If I want to enlarge a shape, $A$, by scale factor $k$ about $\left(0,0\right) $ I multiply each point (in the form $\begin{bmatrix}x\\y\end{bmatrix}$) by $kI$.
However, I can't work out a general form for having the centre of enlargement at any other point. I managed to work out that $$k\begin{bmatrix}-1 & 2\\2 & -1\end{bmatrix}$$ is having the centre at $\left(1,1\right) $ but I haven't managed to get further than that.
Is there any general form for this? If so, how is it calculated?
On
I would translate to the origin; then scale; and then translate back. Say I wanted to scale by a factor of $k$ about point $P$. For any vector (point) $\vec{v}$ to be scaled, I would do $k(\vec{v}-P)+P$.
On
If your centre is not $(0,0)$, then $(0,0)$ will not be fixed by the homothety. As a consequence it is not a linear transformation, and it cannot be represented by a matrix multiplication alone; what you need is an affine transformation, given by an equation of the form $$\begin{bmatrix}x\\ y\end{bmatrix} \mapsto A\cdot \begin{bmatrix}x\\ y\end{bmatrix}+\begin{bmatrix}a\\ b \end{bmatrix}$$ where $A\in \mathbb{R}^{2\times 2}$ and $a,b\in\mathbb{R}$.

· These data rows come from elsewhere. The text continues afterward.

Here is a tiny trained network, its code and every weight. The questions are about switching its units off for an input and a target symbol, where a switched-off unit gives its printed mean instead of its output.

import numpy as np


def w(rows, s, z=0):
    codes = np.array(rows[::2]) - 128.0
    scale = np.full(codes.shape[1], s)
    scale[-1] = z or s
    return codes * scale


def norm(h):
    return h / np.sqrt((h * h).mean(-1, keepdims=True) + 1e-5)


def f(y):
    return np.maximum(y, 0)


def softmax(a):
    e = np.exp(a - a.max(-1, keepdims=True))
    return e / e.sum(-1, keepdims=True)


def log_softmax(a):
    a = a - a.max(-1, keepdims=True)
    return a - np.log(np.exp(a).sum(-1, keepdims=True))


def net(x, mask):
    ids = ['βγεζηθμξστ'.index(c) for c in x.split()]
    T = len(ids)
    res = E[ids] + P[:T]
    u = 0
    for l in range(2):
        r = norm(res)
        for j in range(3):
            rows = slice(2 * j, 2 * j + 2)
            q, k, v = (r @ M[l][rows].T for M in (Q, K, V))
            z = softmax(np.where(np.tri(T) > 0, q @ k.T / 2**0.5, -1e9)) @ v
            o = O[l][rows]
            res = res + np.where(mask[u + j], z, o[:, -1]) @ o[:, :-1]
        u += 3
        y = f(norm(res) @ A[l][:, :-1].T + A[l][:, -1])
        res = res + np.where(mask[u : u + 8], y, B[l][:, -1]) @ B[l][:, :-1]
        u += 8
    return log_softmax(norm(res)[-1] @ U[:, :-1].T + U[:, -1])


Q, K, V, O, A, B = {}, {}, {}, {}, {}, {}
E = w([
[181,98,238],'β',
[116,234,118],'γ',
[228,242,188],'ε',
[81,83,32],'ζ',
[167,251,124],'η',
[146,64,50],'θ',
[171,37,73],'μ',
[181,245,144],'ξ',
[66,210,111],'σ',
[195,78,58],'τ',
],0.012)
P = w([
[168,115,45],'0',
[48,1,124],'1',
[92,178,72],'2',
[95,153,72],'3',
[98,158,66],'4',
[116,144,95],'5',
],0.0066)
Q[0] = w([
[221,183,134],'0.h0',
[192,137,136],'0.h0',
[91,64,246],'0.h1',
[138,116,103],'0.h1',
[89,86,202],'0.h2',
[101,148,107],'0.h2',
],0.013)
K[0] = w([
[44,147,182],'0.h0',
[198,44,254],'0.h0',
[131,60,195],'0.h1',
[104,122,58],'0.h1',
[126,120,180],'0.h2',
[190,202,173],'0.h2',
],0.0079)
V[0] = w([
[30,164,179],'0.h0',
[95,175,213],'0.h0',
[2,205,113],'0.h1',
[98,125,226],'0.h1',
[45,131,67],'0.h2',
[75,97,173],'0.h2',
],0.0089)
O[0] = w([
[135,81,180,104],'0.h0',
[93,133,107,49],'0.h0',
[140,105,209,249],'0.h1',
[189,254,188,4],'0.h1',
[236,149,147,222],'0.h2',
[118,174,43,54],'0.h2',
],0.0072,0.0044)
A[0] = w([
[60,10,120,12],'0.n0',
[10,100,99,112],'0.n1',
[158,117,130,4],'0.n2',
[147,113,57,197],'0.n3',
[162,56,77,206],'0.n4',
[127,164,102,148],'0.n5',
[196,171,136,53],'0.n6',
[75,118,108,175],'0.n7',
],0.012,0.0014)
B[0] = w([
[114,205,112,255],'0.n0',
[116,105,163,214],'0.n1',
[64,99,51,135],'0.n2',
[86,166,141,218],'0.n3',
[120,193,255,252],'0.n4',
[216,93,180,155],'0.n5',
[61,84,135,195],'0.n6',
[195,67,89,176],'0.n7',
],0.0074,0.0061)
Q[1] = w([
[142,198,60],'1.h0',
[124,221,45],'1.h0',
[86,33,197],'1.h1',
[120,149,185],'1.h1',
[124,198,85],'1.h2',
[163,254,130],'1.h2',
],0.0086)
K[1] = w([
[107,124,218],'1.h0',
[157,91,185],'1.h0',
[193,88,116],'1.h1',
[180,250,127],'1.h1',
[136,192,245],'1.h2',
[97,42,178],'1.h2',
],0.011)
V[1] = w([
[207,35,160],'1.h0',
[2,124,106],'1.h0',
[211,169,53],'1.h1',
[32,62,89],'1.h1',
[153,166,213],'1.h2',
[129,62,205],'1.h2',
],0.008)
O[1] = w([
[114,2,133,3],'1.h0',
[186,159,164,233],'1.h0',
[56,159,90,42],'1.h1',
[201,111,120,67],'1.h1',
[88,133,175,208],'1.h2',
[176,73,205,175],'1.h2',
],0.0096,0.0044)
A[1] = w([
[121,165,171,141],'1.n0',
[58,64,75,121],'1.n1',
[172,94,117,89],'1.n2',
[122,181,165,137],'1.n3',
[176,181,152,62],'1.n4',
[166,163,181,101],'1.n5',
[184,75,123,120],'1.n6',
[142,131,9,254],'1.n7',
],0.013,0.004)
B[1] = w([
[150,119,117,246],'1.n0',
[48,56,156,142],'1.n1',
[120,174,244,136],'1.n2',
[96,75,116,255],'1.n3',
[52,151,44,210],'1.n4',
[47,163,36,249],'1.n5',
[89,229,125,147],'1.n6',
[234,2,143,163],'1.n7',
],0.0075)
U = w([
[76,66,88,88],'β',
[184,215,208,196],'γ',
[92,103,119,2],'ε',
[158,249,93,105],'ζ',
[104,132,162,22],'η',
[158,134,88,236],'θ',
[152,123,95,197],'μ',
[106,106,139,78],'ξ',
[161,97,227,179],'σ',
[140,106,90,152],'τ',
],0.017,0.0035)

Each question gives the input, a string of symbols that net reads in full, and the target symbol t.
The units are the heads (2 rows each of Q, K, V and O) and the neurons (one row each of A and B). Each row of codes is followed by its name. A weight is (code - 128) times the scale printed after its matrix; where a second scale follows, it is the last column's (O, A, B and U).
mask holds one flag per unit, layer by layer, with each layer's heads first. A switched-off unit (its flag False) gives its mean, the last column of its rows in O or B, instead of its output. The means were averaged over made-up inputs and are rounded, as every weight is.
A unit's drop is (log p(t) with every unit on - log p(t) with that unit switched off) / (log p(t) with every unit on - log p(t) with every unit switched off).
The circuit of an input: a set's keep is (log p(t) with only the set's units on - log p(t) with every unit switched off) / (log p(t) with every unit on - log p(t) with every unit switched off). Starting from the 12 units with the biggest drops (on a tie, the unit counted first), units are removed one at a time, each time the one whose removal leaves the highest keep (on an exact tie, the one counted first), for as long as the keep stays at least 0.8.
units of the circuit, in order: the units of the circuit, biggest drop first
most important unit: the unit with the biggest drop
k most important neurons: the k neurons with the biggest drops, biggest first
k most important neurons of layer l: the k neurons of layer l with the biggest drops, biggest first
which heads matter: for each layer, one digit per head in row order, 1 if its drop is at least 0.15 and else 0, layers parted by /
input ζ γ ζ ζ β, target ζ: most important unit -> 0.h1
input σ γ σ ζ ζ σ, target σ: which heads matter -> 111 / 101
input γ β σ ζ ζ ζ, target γ: units of the circuit, in order -> 0.n4, 1.h0
input ζ γ ζ μ, target ζ: units of the circuit, in order -> 0.n0, 1.h0
input ζ σ β θ, target ζ: which heads matter -> 010 / 000
input β ζ ζ η σ, target β: units of the circuit, in order -> 0.n4, 0.n0, 0.n7, 0.n1
input γ ζ τ, target ζ: 3 most important neurons of layer 1 -> 1.n5, 1.n4, 1.n1
input σ η ξ, target σ: which heads matter -> 001 / 100
input γ ζ θ σ, target γ: 2 most important neurons of layer 0 -> 0.n4, 0.n0
input σ β γ θ σ τ, target σ: units of the circuit, in order -> 0.n4, 0.h1
input β θ σ, target β: 4 most important neurons -> 0.n5, 0.n0, 0.n7, 0.n4
input ε ζ γ ζ θ, target ζ: which heads matter -> 000 / 000
input γ γ η σ γ γ, target σ: 3 most important neurons of layer 0 -> 0.n0, 0.n3, 0.n6
input ζ γ θ, target γ: which heads matter -> 010 / 001
input γ γ σ γ σ, target γ: most important unit -> 0.h0
input σ γ ε, target σ: which heads matter -> 011 / 100
input σ β η θ, target σ: which heads matter -> 011 / 101
input σ ζ ζ σ ξ, target σ: 3 most important neurons -> 0.n4, 0.n6, 0.n0
input ζ ζ ε, target ζ: 3 most important neurons of layer 0 -> 0.n3, 0.n4, 0.n5
input σ θ ζ σ σ σ, target σ: most important unit -> 1.h2
input θ ζ μ, target ζ: 3 most important neurons -> 0.n4, 0.n3, 0.n0
input σ ε γ η ζ η, target σ: 2 most important neurons of layer 0 -> 0.n0, 0.n3
input θ ζ τ, target ζ: 2 most important neurons -> 0.n4, 0.n3
input ζ ζ η ζ ζ, target ζ: 4 most important neurons of layer 0 -> 0.n4, 0.n0, 0.n3, 0.n6
input γ σ ζ, target γ: 2 most important neurons of layer 0 -> 0.n4, 0.n1
input σ ζ σ ζ, target σ: 2 most important neurons of layer 0 -> 0.n4, 0.n3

In your case, an homothety of centre $(x_0,y_0)$ can be obtained by translating the centre at the origin, scaling at the origin and translating the center back to its original place. Thus a point $(x,y)$ is sent to $(x-x_0,y-y_0)$, then scaled by $k$, which gives you $(k(x-x_0),k(y-y_0))$, which is then sent to $(k(x-x_0)+x_0,k(y-y_0)+y_0)$. Thus the transformation is given by $$\begin{bmatrix}x\\ y\end{bmatrix} \mapsto kI\cdot \begin{bmatrix}x\\ y\end{bmatrix}+\begin{bmatrix}(1-k)x_0\\ (1-k)y_0 \end{bmatrix}.$$
HINT
So you map $(x,y)$ to $$ \begin{pmatrix} k(x-a)+a \\ k(y-b)+b \end{pmatrix} = \begin{pmatrix} kx+ (1-k)a \\ ky + (1-k)b \end{pmatrix} $$